Contra Malthus, Henry George credited the "numberless economies resulting from a larger population" with increasing the wealth and well-being of all.

For, even if the increase of population does reduce the power of the natural factor of wealth, by compelling a resort to poorer soils, etc., it yet so vastly increases the power of the human factor as more than to compensate. Twenty men working together will, where nature is niggardly, produce more than twenty times the wealth that one man can produce where nature is most bountiful. The denser the population the more minute becomes the subdivision of labor, the greater the economies of production and distribution, and, hence, the very reverse of the Malthusian doctrine is true; and, within the limits in which we have reason to suppose increase would still go on, in any given state of civilization a greater number of people can produce a larger proportionate amount of wealth, and more fully supply their wants, than can a smaller number.


Is it not true that ... among communities of similar people in a similar stage of civilization, the most densely populated community is also the richest? ... Where will you find wealth devoted with the most lavishness to non-productive use -- costly buildings, fine furniture, luxurious equipages, statues, pictures, pleasure gardens and yachts? Is it not where population is densest rather than where it is sparsest? Where will you find in largest proportion those whom the general production suffices to keep without productive labor on their part -- men of income and of elegant leisure, thieves, policemen, menial servants, lawyers, men of letters, and the like? Is it not where population is dense rather than where it is sparse?


The problem, as Henry George pointed out, was not overpopulation but maldistribution. He proposed a solution to this problem.

Both in theory and (limited) practice, I believe his ideas are borne out.

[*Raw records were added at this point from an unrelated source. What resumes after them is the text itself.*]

Some points, each followed by its number:
[ 42 -23  37  -6  44  28  29 -35  42  14 -20 -43] 0
[ -1  15  -5 -24 -10  -6   7   7  20  -4  30   5] 1
[ 24  43 -11 -50  -4 -50  36  -4  46 -25  89  28] 2
[-22  -1   1  22   1   8 -18 -10 -25  13   5   6] 3
[-25   0  -8   2 -36   3  -7 -15   4  35  36  -1] 4
[ -8  23 -16 -12 -29 -10  13  -5  21   6  26   9] 5
[ 42 -25  43   3  44  14  14 -23  31  28 -24 -36] 6
[  9  43 -38 -44 -12 -47   1  44 -16 -68 -10  41] 7
[  4  66 -60 -62 -25 -66  -2  68 -28 -97  -9  62] 8
[-44  42 -63 -13   3  -9  -1  52 -62 -56 -53  45] 9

This is a good article on Georgism from the biblical angle.

Anonymous said...

This writer does not understand sustainability or the ongoing decimation of the earth's macro-ecological function. We need to reduce the global population (and perhaps most importantly the US population) in order to regain sustainability before it's too late. Not to mention most Americans would prefer not to lose any more of our beautiful rural and wild places to the ever-expanding development which population growth requires. While everyone is self-righteously shouting their emotional catch-phrases about love and neighbors the planet is burning up. What happened to reason and logic and the big picture?

Joel Monka said...

Anonymous, This writer *does* understand sustainability- I address it in my posts sustainibility and sustainibility: resources

Anonymous said...

If you understood sustainability and the ecological functions that have made the earth livable for humans, moderating temperatures, etc., you would realize that overpopulation is the main driver of the eco-crisis. Just to take one issue, the rapid and accelerating loss of biodiversity going on right now is essentially a function of human overpopulation. And it is happening here in our moderately overpopulated U.S. as well as in radically overpopulated (and therefore less livable) countries like India and China. But yay for population growth! Yay for rampant immigration, large families, and more and more development! We love diversity! We love the stranger! We are better than the bad, mean people who want to preserve an ecologically secure, livable and beautiful world and country for their 2.0 children. But we also give lip service to environmental issues, because we are totally illogical!

Joel Monka said...

I notive you didn't address any of the points I made in the posts about sustainability.